2004 Denver Annual Meeting (November 7–10, 2004)

Paper No. 12
Presentation Time: 11:00 AM


COLLINSON, James W., Geological Sciences and Byrd Polar Research Center, The Ohio State Univ, 5312 Highcastle Dr, Fort Collins, CO 80525, HAMMER, William R., Geology, Augustana College, Rock Island, IL 61201, ASKIN, Rosemary A., Byrd Polar Research Center, The Ohio State Univ, 1090 Carmack Road, Scott Hall Room 108, Columbus, OH 43210-1002 and ELLIOT, David H., Geological Sciences and Byrd Polar Research Center, The Ohio State Univ, 125 South Oval Mall, Columbus, OH 43210, jimcollinson@comcast.net

The Permian-Triassic boundary occurs within a relatively complete terrestrial sequence in the central Transantarctic Mountains. In the best-documented section at Graphite Peak in the Beardmore Glacier area, the boundary may be below the uppermost coal of the Buckley Formation, 1.2 m below the contact with the Fremouw Formation. Here the base of the Protohaploxypinus microcorpus Zone, which has been assigned a mainly Triassic age (Morante, 1996), coincides with a previously reported major negative d13C excursion (Krull and Retallack, 2000). The P. microcorpus Zone could also be uppermost Permian, in which case the boundary is at the contact with the Fremouw Formation or higher. In the Shackleton Glacier area, the boundary is within a 7- to 10-m-thick interval between the Permian Glossopteris flora and the Lower Triassic Lystrosaurus fauna. The Glossopteris flora, including fossil wood and leaves, occurs within the lowermost part of the Fremouw Formation. The occurrence of a possible Permian vertebrate, Lystrosaurus maccaigi, at the base of the vertebrate-bearing sequence, may narrow the boundary even further. The unfossiliferous interval, perhaps representing 140,000 to 200,000 years, includes the transition from Permian into Triassic.

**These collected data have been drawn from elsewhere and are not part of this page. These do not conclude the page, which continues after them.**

Here is a tiny trained network, its code and every weight. The questions are about switching its units off for an input and a target symbol, where a switched-off unit gives its printed mean instead of its output.

import numpy as np


def w(rows, s, z=0):
    codes = np.array(rows[::2]) - 128.0
    scale = np.full(codes.shape[1], s)
    scale[-1] = z or s
    return codes * scale


def f(y):
    return np.maximum(y, 0)


def softmax(a):
    e = np.exp(a - a.max(-1, keepdims=True))
    return e / e.sum(-1, keepdims=True)


def log_softmax(a):
    a = a - a.max(-1, keepdims=True)
    return a - np.log(np.exp(a).sum(-1, keepdims=True))


def net(x, mask):
    ids = ['δθπτψω'.index(c) for c in x.split()]
    T = len(ids)
    res = E[ids] + P[:T]
    r = res
    for j in range(2):
        rows = slice(2 * j, 2 * j + 2)
        q, k, v = (r @ M[0][rows].T for M in (Q, K, V))
        z = softmax(np.where(np.tri(T) > 0, q @ k.T / 2**0.5, -1e9)) @ v
        o = O[0][rows]
        res = res + np.where(mask[j], z, o[:, -1]) @ o[:, :-1]
    y = f(res @ A[0][:, :-1].T + A[0][:, -1])
    res = res + np.where(mask[2:6], y, B[0][:, -1]) @ B[0][:, :-1]
    return log_softmax(res[-1] @ U[:, :-1].T + U[:, -1])


Q, K, V, O, A, B = {}, {}, {}, {}, {}, {}
E = w([
[181,94,126,210],'δ',
[114,47,76,150],'θ',
[83,58,152,151],'π',
[102,186,155,79],'τ',
[153,119,162,111],'ψ',
[87,109,106,254],'ω',
],0.02)
P = w([
[191,98,129,138],'0',
[111,133,70,107],'1',
[178,135,228,158],'2',
[99,132,100,69],'3',
[79,72,163,161],'4',
[161,134,198,149],'5',
[96,155,105,68],'6',
[55,128,173,83],'7',
[75,68,131,116],'8',
[7,154,254,86],'9',
[147,62,134,137],'10',
],0.0077)
Q[0] = w([
[54,172,159,172],'head 0',
[177,70,253,120],'head 0',
[119,189,22,96],'head 1',
[130,202,158,115],'head 1',
],0.0078)
K[0] = w([
[128,131,90,108],'head 0',
[52,142,124,144],'head 0',
[200,158,151,186],'head 1',
[140,111,6,144],'head 1',
],0.012)
V[0] = w([
[183,90,100,112],'head 0',
[162,98,160,81],'head 0',
[127,166,158,85],'head 1',
[248,177,127,142],'head 1',
],0.017)
O[0] = w([
[169,80,226,146,128],'head 0',
[238,180,241,66,88],'head 0',
[161,248,120,94,53],'head 1',
[71,161,206,185,3],'head 1',
],0.011,0.007)
A[0] = w([
[232,155,230,59,254],'neuron 0',
[40,104,61,182,97],'neuron 1',
[130,155,2,114,247],'neuron 2',
[26,15,141,116,110],'neuron 3',
],0.0067,0.0034)
B[0] = w([
[42,147,93,1,161],'neuron 0',
[104,87,180,203,214],'neuron 1',
[56,205,226,109,210],'neuron 2',
[200,150,161,223,249],'neuron 3',
],0.008,0.013)
U = w([
[122,224,126,94,194],'δ',
[84,41,79,20,249],'θ',
[178,25,134,50,14],'π',
[1,72,58,104,60],'τ',
[123,141,202,50,254],'ψ',
[167,140,250,95,52],'ω',
],0.0062,0.0028)

Each question gives the input, a string of symbols that net reads in full, and the target symbol t.
The units are the heads (2 rows each of Q, K, V and O) and the neurons (one row each of A and B). Each row of codes is followed by its name. A weight is (code - 128) times the scale printed after its matrix; where a second scale follows, it is the last column's (O, A, B and U).
mask holds one flag per unit, heads first, then neurons. A switched-off unit (its flag False) gives its mean, the last column of its rows in O or B, instead of its output. The means were averaged over made-up inputs and are rounded, as every weight is.
A unit's drop is (log p(t) with every unit on - log p(t) with that unit switched off) / (log p(t) with every unit on - log p(t) with every unit switched off).
The circuit of an input: a set's keep is (log p(t) with only the set's units on - log p(t) with every unit switched off) / (log p(t) with every unit on - log p(t) with every unit switched off). Starting from all 6 units, units are removed one at a time, each time the one whose removal leaves the highest keep (on an exact tie, the one counted first), for as long as the keep stays at least 0.8.
units of the circuit, in order: the units of the circuit, biggest drop first
top k neurons: the k neurons with the biggest drops, biggest first
heads that matter: for each layer, one digit per head in row order, 1 if its drop is at least 0.15 and else 0, layers parted by /
drop when u is switched off: that unit's drop, to one decimal
input δ δ θ δ ω, target ω: units of the circuit, in order => neuron 3; head 0; head 1
input π π τ, target θ: units of the circuit, in order => neuron 3; head 1
input δ ψ ω δ δ δ ω, target ω: units of the circuit, in order => head 1; head 0; neuron 3
input τ δ δ θ, target ω: units of the circuit, in order => head 1; head 0
input τ δ τ θ, target δ: top neuron => neuron 1
input ω ω θ, target τ: heads that matter => 10
input δ δ δ θ, target ω: units of the circuit, in order => head 1; neuron 3
input π δ θ, target π: units of the circuit, in order => head 0; head 1; neuron 2
input δ θ δ δ π θ, target π: units of the circuit, in order => head 0; head 1; neuron 3
input τ τ τ, target δ: units of the circuit, in order => head 1; head 0
input ψ δ θ θ θ ω θ δ, target π: units of the circuit, in order => head 1; neuron 2; head 0
input ω π τ δ δ ω τ, target τ: units of the circuit, in order => head 1; head 0
input θ δ δ δ, target ω: top 2 neurons => neuron 3; neuron 0
input ψ τ τ δ, target δ: units of the circuit, in order => head 1
input δ θ ω, target π: top 2 neurons => neuron 2; neuron 3
input π δ ψ θ ψ δ π ψ, target θ: top 3 neurons => neuron 0; neuron 3; neuron 2
input δ θ π θ δ ψ δ π π, target π: top 2 neurons => neuron 3; neuron 0
input ω τ ω π π π τ τ θ ψ, target θ: top 2 neurons => neuron 3; neuron 1
input τ π π π θ θ δ δ δ π δ, target θ: top 2 neurons => neuron 3; neuron 1
input ω ω τ, target τ: units of the circuit, in order => head 0
input ψ π τ δ ω δ, target τ: drop when neuron 3 is switched off => 0.2
input π ω π τ ω π, target τ: drop when head 0 is switched off => 1.4
input τ θ τ τ ω, target δ: drop when neuron 1 is switched off => 0.0
input ψ π δ ω δ δ δ ω ω δ ψ, target τ: drop when head 0 is switched off => 1.0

During the Permian-Triassic transition, coal and gray carbonaceous fine-grained beds were replaced by greenish-gray and red beds in an otherwise similar cyclical sandstone sequence. This change marked warmer climatic conditions that permitted reptiles and amphibians to migrate into polar latitudes. The Antarctic Lystrosaurus fauna has several species in common with the South African fauna that lived 20° to 35° closer to the equator, suggesting a uniform climate over a wide latitudinal range.